The cross sections in figure 5.10B emphasize that, except in the immediate vicinity of the Salton Sea, maximum focal depths associated with earthquakes aligned along the principal branches of the southern section of the San Andreas fault system are systematically deeper than those aligned along its central and northern sections. Maximum focal depths, for example, decrease from 15 to 18 km beneath the central section of the Imperial fault near the United States-Mexican border to less than 10 km beneath the north end of the Brawley seismic zone at the southeast tip of the Salton Sea ( cross sec. Q-Q', Figure 5. 10B). The focal depths associated with earthquakes along the Coyote Creek, Superstition Hills, and Superstition Mountain faults forming the southwestern section of the San Jacinto fault zone adjacent to the Salton Sea are concentrated in the upper 10 km of the crust ( cross sec. P-P', Figure 5.10B).

Those segments of the San Andreas fault system in southern California with maximum focal depths shallower than 12 to 15 km are also those that show evidence of aseismic creep (see Louie and others, 1985). Indeed, actively creeping segments of the San Andreas fault system throughout California seem to be confined to those along which microearthquakes are concentrated in the shallow crust (focal depths of less than 12-15 km).

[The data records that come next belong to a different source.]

Each wall is flat, endless, passes through zero and stands at right angles to its row. A trip goes straight from one point to another. List the walls that it crosses, first one first.

Walls:
(1): [-0.69  2.77]
(2): [0.85 1.56]
(3): [ 0.75 -1.08]
(4): [2.61 1.37]
(5): [ 1.65 -0.06]
Trips:
[2.32 2.19] to [-0.60  3.63] => 5
[ 0.59 -2.55] to [4.84 2.45] => 4, 2, 1
[ 0.11 -0.43] to [-1.21 -2.72] => 5

Walls:
(1): [-2.79 -0.13 -0.40  3.03  0.04 -0.66 -0.77 -1.66]
(2): [-1.13  1.97 -1.17  3.19 -1.20 -0.12  3.61  2.34]
(3): [ 1.28 -0.67 -1.87 -0.09 -2.17  0.77 -0.07 -0.87]
(4): [-0.16 -1.95  0.14 -1.84  2.12  1.65 -0.47  3.03]
(5): [-2.41  0.68 -0.89 -0.16  3.07  1.74 -0.36 -0.75]
Trips:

Moving northwestward along the San Jacinto fault zone, the base of the seismogenic crust deepens systematically to a maximum of 20 km beneath the stretch adjacent to San Jacinto Mountain (which at 3,293 m, is the second highest point in southern California) midway along the fault zone ( cross sec. P-P', Figure 5.10B). The base of the seismogenic crust maintains this 20-km depth farther northwestward along the fault zone to its junction with the Banning fault just south of San Bernardino ( Figure 5.10A), beyond which it begins to shallow again. Note, in particular, that earthquakes tend to be concentrated between 10- and 20-km depth beneath the San Jacinto fault zone, leaving the upper 10 km of the crust relatively quiescent along the middle stretch of the fault zone. The dense knot of hypocenters in the upper 5 km of the crust midway along cross section P-P' corresponds to the cluster of epicenters 15 km southwest of the fault zone near the Anza gap ( Figure 5.10A). The Anza gap itself shows up between A=120 and 140 km in cross section P-P' as a quiescent zone below and southeast of the shallow cluster of hypocenters (Fletcher and others, 1987; Sanders, 1987). The distribution of hypocenters beneath the Elsinore fault zone (cross sec. R-R', Figure 5.10B) is in many ways similar to that beneath the San Jacinto fault zone. Maximum focal depths increase northwestward from 12-15 km at the southeast end of the fault near the United States-Mexican border to about 20 km midway along the fault zone (generally coincident with the highest topography in this section of the Peninsular Ranges) and then gradually decrease farther northwestward toward the Los Angeles Basin. Maximum focal depths show evidence of increasing again at the northwest end of the fault as it approaches the Transverse Ranges and branches into the Whittier and Chino faults. The hypocenters along the south half of the Elsinore fault also tend to concentrate in the lower 10 km of the seismogenic crust, although this pattern is not as well defined in the diffuse seismicity of the Elsinore fault zone as in the dense clustering along the San Jacinto fault zone.